Book Review “How a Colonel Became a Killer” by Cal Millar and Ian Robertsonon February 21, 2013 in Book Reviews, Serial Killers by Judi Roth Crippen
Russell Williams. The former Canadian Air Force Colonel who, in 2007, began an 873 day crime spree during which he broke in to over eighty houses, stole hundreds of articles of women’s clothing and lingerie, photographed and catalogued his ‘trophies’, culminating in the rape and murder of two women.
The synopsis is brief as the content of this book is not much different from the basic content of Camouflaged Killer (my previous review) by David A. Gibb.
I chose to read about Russell Williams for two reasons:
- -His “story” is fascinating in that he is the first serial killer to meticulously document everything. I truly believe he is the beginning of a new era of serial killers. Modern technology is a wonderful thing and will aid law enforcement in capture and conviction of myriad criminals it’s also a hindrance. Unfortunately this also means we (society) will be exposed to gruesome crimes pictorially as opposed to via the written and spoken word.

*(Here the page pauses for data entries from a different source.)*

In the data rows, 128 means zero.
Some points, one per row:
[131 113 137 135 110 104 141 105 110 104 114 105 130 104 187 115 124 152 111 123 124 117 179  94 174  89 103 126 135 123 205 143]
[190 125 122 112  94 107 124 126 131 135 145 174 111 121 123  89 109 131 125 168 153 108 178 161  81 141 121 145 146 129 102  93]
[111 172 120 120 156 155 127 154 150 142 144 133 124  81  88  80 163  93 188 118 130 126 101 138 118 118 122 136 110 139  76  94]
[125  90 135 150 131 103 124 124 137  99 101 113 149  95 144 131 132 139  85 125 125 120 118 106 181  76 157 133 121 111 209 165]
[110 131 139 112  92 124 140 105  98 126 140 110 113 227 174 117  95 139 123 151 121 123 167  92 103 195 117 118 159 135 116 103]
[211 107 124 121 122 113 107 150 162 130 137 190 121  64  82  93 140 113 146 152 156 102 130 187 102 105 126 156 130 130  85  95]
[137 202 124  96 105 142 133 131 128 154 161 154 100 204 101  61 117 126 161 162 135 128 113 143  89 209 136 131 144 145  93  74]
[203 117 126 116  92  98 125 124 134 126 135 176 113  89 132 100 117 134 123 163 152 102 193 165  99 113 115 147 141 121 132 101]
[ 72 122 129 137 136 150 136 108  90 142 120  97 134 190 152 226  96 164  85  91 111 169 117 111 136 156  95  96 123 127 114 173]
[131 176 117 114 147 154 127 154 150 135 148 149 118  88  85  73 159  97 192 130 138 125  98 151 115 130 121 139 114 142  76  85]
[125 124 122 134 169 144 116 164 170 130 129 130 139  70  81  91 178  78 182 123 134 119  92 141 127 108 161 143 118 123  69 111]
[ 65 159 117 132 173 171 133 142 130 145 130 111 135 106 105 152 154 105 167 100 117 160 120 134 126 122 128 114  96 131  87 144]
[118 142 123 129 164 149 120 161 164 132 135 131 135  72  84  86 173  86 186 118 130 124  96 139 125 112 150 141 119 131  70 105]
[ 87 115 144 134 117 135 151  82  69 126 113  87 128 229 217 242 105 191  99  91  97 160 115  87 185 161  89  84 142 141 174 180]
[ 51 198 121 121 159 181 145 126 108 158 137  98 123 209 120 194 132 120 157  85 108 172 134 124 114 188 111  94 114 143 101 140]
[ 78 165 120 124 162 163 129 151 144 144 142 107 130  94  95 104 160  88 182 106 121 140 108 123 121 124 124 129 107 137  81 114]
[ 92  87 131 150 135 126 134 110 103 123 104 105 145 116 159 208 109 168  80 104 114 156 100 114 181  88 130 106 112 110 170 191]
[ 81 156 134 117 113 145 135 112  98 139 141  88 120 239 148 161  90 141 108 125 108 148 109  89  92 206 114 108 145 135 114 125]
[237 112 130 129 102  82 119 125 147 108 115 184 123  74 132 115 138 128 116 148 149  86 207 171 133  85 126 153 136 119 193 120]
Then 24 other points, each followed by its number:
[ 92 128 137 117 101 130 141 104  94 132 140  87 118 236 173 150  98 147 116 134 112 137 138  79 110 198 113 111 154 135 117 120] 0
[218  95 126 124 118 106 107 147 162 125 133 191 122  66  82  95 135 113 134 150 161  98 140 187 100 102 130 158 133 128 104 100] 1
[202 133 121 117 132 124 112 157 167 135 141 192 118  60  76  88 161 105 174 148 164 105 100 191 110 112 128 156 130 136  71  89] 2
[180 154 119 107 105 122 118 135 135 146 149 176 108 125  95  83 122 126 141 163 143 114 143 166  90 152 127 144 138 135  89  85] 3
[ 87  95 129 147 132 131 138 105  93 128 109 100 141 137 168 218 105 170  82  99 102 158 104 109 176 108 115 101 119 122 161 186] 4
[ 91 144 134 114  97 132 137 110 100 133 144  94 116 234 159 131  95 139 117 143 117 135 133  83  93 203 117 115 153 133 115 114] 5
[180 166 115 108 129 136 122 151 152 144 150 183 110  79  82  69 151 112 182 154 147 115  99 181 104 130 127 148 121 142  75  78] 6
[ 86 110 144 128 110 136 149  88  75 131 124  87 123 248 205 219 101 180 107 102 101 154 120  84 155 184  98  90 148 139 147 159] 7
[ 54 200 123 117 154 179 145 126 110 158 142  95 120 219 120 180 132 112 162  88 105 167 132 119 111 202 115  97 119 142  99 131] 8
[146 102 136 149 127  96 126 120 135  96  99 114 146  93 153 129 132 136  91 127 127 110 143 103 184  75 151 135 125 115 221 159] 9
[217 113 132 126  98  89 129 114 129 111 118 168 119  84 160 111 133 136 120 152 148  92 221 153 144  86 103 145 133 127 198 122] 10
[116 158 134 108  95 128 133 115 108 138 149 122 111 224 147  96  93 133 123 154 128 125 145 107  78 203 124 123 154 141 109  96] 11
[ 98  92 127 144 166 140 110 154 160 121 117 118 150  80  92 106 161  98 145 119 132 130  92 131 127  98 168 138 118 120  86 140] 12
[156 193 122  96 105 136 130 132 132 155 157 164  99 181  97  74 117 127 159 165 141 125 123 155  89 196 136 136 142 145  89  76] 13
[113 103 136 147 127 111 138 103 105 104 100 104 142 112 186 166 124 167  92 113 117 132 134  96 202  79 126 114 116 121 222 178] 14
[144  87 133 146 135 104 117 138 152 111 113 115 148  85 109 114 123 118  87 127 137 115 100 121 142  86 160 142 127 105 163 141] 15
[ 97  77 131 158 151 122 122 124 127 117  98 115 155 104 125 172 117 145  69 111 120 148  93 126 175  84 164 117 109 107 170 193] 16
[ 89 106 133 143 129 132 143  98  83 128 110  98 137 163 183 230 104 177  88  97 102 159 104 102 180 122 101  96 127 119 165 193] 17
[ 80  94 127 146 145 142 131 116 104 130 113 103 143 126 141 203 105 155  82  98 109 163 110 118 151 110 122 105 112 119 123 181] 18
[212 114 123 120 124 113 107 151 163 131 136 190 119  64  80  92 144 115 151 151 156 101 125 188 105 105 128 157 133 132  77  95] 19
[109 113 135 145 125 115 142  99  96 108 103 101 139 117 194 180 122 171  93 110 110 136 134  94 200  82 114 110 122 123 214 183] 20
[205 111 124 118 118 113 111 144 155 132 138 187 117  69  87  88 133 116 139 157 154 104 140 182  97 108 117 154 128 130  84  94] 21
[ 84 150 133 116 107 139 136 112 100 139 143  89 119 238 152 148  88 135 111 132 110 141 109  86  92 205 116 111 147 133 113 116] 22
[124 102 137 145 125 101 134 109 119  98 103 107 141 103 178 130 129 155  97 120 125 119 155  92 194  79 131 127 117 115 226 168] 23
Which of these numbered points is nearest to each point below, looking only along the 8 directions in which the first points spread most? Its number follows each.
[ 81 159 134 115 111 144 134 114 101 139 143  88 119 238 147 153  91 138 110 129 110 145 108  88  85 207 116 111 148 135 113 113] > 22
[127 110 136 140 114 106 139 106 113 103 109 103 134 104 184 131 128 152 103 117 120 120 168  89 184  84 114 126 127 127 213 156] > 23
[232 102 129 128 109  88 112 139 159 118 124 189 124  68 100 110 126 120 110 149 158  92 172 182 104  92 135 158 137 112 152 113] > 1
[129 125 137 109  88 118 139 105 100 128 142 126 109 222 175 100 104 139 128 159 128 118 185 105 101 192 120 122 160 138 115  98] > 11
[225 110 130 124  98  87 124 121 138 114 123 178 118  78 142 109 129 132 120 156 156  92 212 166 129  89 108 149 134 120 179 116] > 10
[101  80 131 157 149 119 120 127 131 111  98 116 155 102 124 169 113 143  69 115 124 144  91 125 175  82 166 120 111 102 175 190] > 16
[ 98  96 133 150 134 124 141  98  91 116  98 103 142 122 188 220 115 175  86 105 117 152  99 104 205  83 119 101 117 123 206 196] > 20
[ 56 202 121 116 152 176 144 129 113 155 144  94 120 213 116 174 134 110 165  94 108 164 130 118 108 199 116 101 117 141 100 128] > 8
[109 115 136 131 108 114 145  96  91 112 117  94 126 163 202 154 116 167 111 121 112 128 171  77 171 126  95 113 142 133 190 150] > 20
[ 61 188 130 117 138 167 140 118 101 150 141  90 119 239 125 187 111 129 132 100 103 164 126 107  99 211 114  98 131 138 110 129] > 8
[ 88 185 128 107 112 147 133 124 114 143 152 109 113 226 115 107 108 120 137 140 121 135 106 102  87 212 126 119 146 139 101  90] > 11
[156 103 137 141 118  97 132 113 126  94 106 115 137  96 170 126 133 143 102 126 127 106 172 107 181  78 130 133 123 120 222 148] > 9
[197 150 118 115 138 129 116 159 167 143 143 191 116  60  74  78 166 100 187 147 158 111  85 191 113 116 126 155 128 136  66  83] > 2
[222  93 127 130 123  97 106 148 168 119 124 185 129  64  82 108 135 109 124 141 157  95 139 183 102  94 147 159 137 115 129 110] > 1
[ 87 123 139 120 102 131 142 101  89 133 134  87 120 241 178 174  96 156 112 124 105 142 125  82 121 196 109 104 150 136 122 133] > 0
[ 85 150 136 116 105 138 137 109  98 136 143  86 119 237 157 151  89 142 113 132 114 143 113  85  96 203 114 110 149 135 113 124] > 22
[202 116 125 118 107 106 119 135 145 128 139 182 116  75 104  90 113 125 121 162 152 104 164 175  90 107 116 152 130 138 102  93] > 21
[101 127 122 136 173 151 118 161 164 135 126 116 142  75  85  92 178  78 177 118 129 129  98 135 130 107 163 138 117 128  71 124] > 12
[106 132 141 117  93 118 147  93  88 116 130  94 114 228 204 139 108 162 124 142 117 123 188  74 137 180 110 111 160 142 155 120] > 0
[111  86 127 143 159 133 109 153 160 121 119 117 149  81  92 104 161  98 141 120 123 128  88 127 124  96 167 140 117 118  94 140] > 12
[ 98 155 133 111 100 131 134 114 105 134 146 106 115 230 149 121  91 129 117 146 117 131 133  94  83 205 121 119 155 137 111 102] > 5
[149 193 111 105 133 149 130 150 147 151 154 167 109 113  85  66 153 108 194 146 138 123  96 164 106 154 130 141 120 145  78  76] > 6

- -I was so disturbed by the graphic content of Gibb’s novel that I felt obligated to read another book of the same subject matter. Much in the way that there are dozens of books about Charles Manson and the Family, I was hoping to find something – anything – new about Williams that I had not yet read.
Sadly, that has not been the case. What I seem to have found is that with meticulous documentation comes regurgitation of the same facts. Each author has their own distinctive style but the bottom line is, at least at this time, there is very little additional information. Perhaps the most interesting material is chapter fifteen, which breaks away from Russell Williams entirely and gives an historic account of criminals who have documented their crimes whether by video, photographs, audio tape, or diary.
I am hesitant to not recommend this book. It is not horribly written. Sure, it has flaws. The timeline, while date-driven, is hard to follow. It bounces back and forth to the point of confusion. Instead of one chapter being dedicated to (for example) Laurie Massicotte, her story is partially written within several chapters. There are plenty of pictures and while they are not used to take up space for lack of content, their placement is distracting but is not as graphic as David A. Gibb’s account of Williams’ crimes.
I do not think I will be reading about Russell Williams again. I had really hoped I did not care for Williams based on Camouflaged Killer’s disturbingly graphic account; however, that was not the case. I found him to be one of the more boring serial killers; in fact, the only thing I find interesting about him is his technology savvy detailed documentation of his crimes.
Cal Millar is a former reporter for the Toronto Star and has been associated with Crime Stoppers since the 1980s. You can find more information about him at http://www.calmillar.com
Ian Robertson currently writes for the Toronto Sun. He has won myriad awards for his writing and photography.